The perfect marriage
The perfect marriage is hard to describe and even harder to achieve. In fact, the comment I hear more than anything else from married couples is, "Our marriage isn't perfect but ... "
It requires being married to your confidant, your best friend, your soulmate and the love and lust of your life. It requires love that increases every day with boredom, routine and predictability never raising its ugly head. It means wanting to be with them more than your same-sex friends. And it means not being able to comprehend life without them.
Most marriages that are based in love rather than economics begin that way. When we walk down the aisle, we're convinced that we're going to feel the way we do now forever and that our lives together are always going to be gloriously and wonderfully happy.
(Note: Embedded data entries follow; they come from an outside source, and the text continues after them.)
In the rows, zero is written as 128.
A single turn carries every row of the set below to another of its rows. Some are shown first; where does it send the rows asked next?
tikag: [151 122 110 139 133 175 111 126 146 108 103 154 115 152]
lenoz: [103 104  94 109 126 137 137 104 107 146 106 164 125 132]
fav: [101 132 106 111 122 112 123 120 103 147 100 131 130 134]
nator: [ 93 117 113 105 149 139 141 106 111 117 109 140 121 106]
misid: [133 135  96 121 139 152 106 133 139 106 130 108 118 158]
Zek: [129 104 121 129 150 169 111 128 117  90 141 145 118 122]
fugu: [138 125 116  90 115 154  68 154 112 135 103 157 134 126]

But there are so many bumps in the road; so many things you can't anticipate that could throw a wrench in the whole thing. To begin with, we're not even sure what love is. I sometimes ask my students to write down their definition for love and I've never gotten the same definition twice. And even if we know we're in love, we don't know the other person is in love with us, in spite of what they say or do. Or if they feel the same way about love that we do.
I've always compared the growth of love to the growth of a tree. Sometimes the branches grow together and sometimes they grow apart. When they grow apart, love diminishes and often ends although it's really no one's fault. We can't predict how we'll grow or change and often times we don't know its happening until it's too late.
We don't know how people are going to change over time. We might see a totally different person as a spouse than we saw as a steady date. Because there's so much more to love than just love. There's intimacy and trust and laughter and sharing that's absolutely essential for a love to continue to blossom and grow.
And sometimes we just get used to the status quo, although it's not a happy one. We put up with the other person's weaknesses, failings and insecurities because we think that's what we're expected to do. That's why of the 50 percent of married people that don't divorce, half of those are in empty-shell marriages. The love they once shared is gone, the intimacy and the closeness is gone if it ever existed to begin with and they're just sort of marking time with each other. Maybe they stay together because their family expects them to, or because of the kids, or because of economics or social prestige or maybe just because they think it's the right thing to do but, regardless of the reason, they're not in anything approaching a happy and fulfilling relationship with another person.
Oddly enough, in our society these people are looked at with some degree of admiration because they're "sticking it out" with each other. But it seems to me there's nothing about being in a loveless marriage that warrants admiration. As unpopular as it is to say it today, other people CAN make us happy. Other people CAN bring us joy and put a smile on our face every day and it seems to me we owe it to ourselves to find that person.
People make mistakes in judgment all the time and they do it in picking marriage partners too. If we picked the short straw and the marriage ends up bad, there should be no dishonor in voiding that contract and looking again because the perfect marriage IS possible and the perfect person is out there looking for you too.
The only time we lose is when we give up and accept the sorry state of our relationship as our station in life.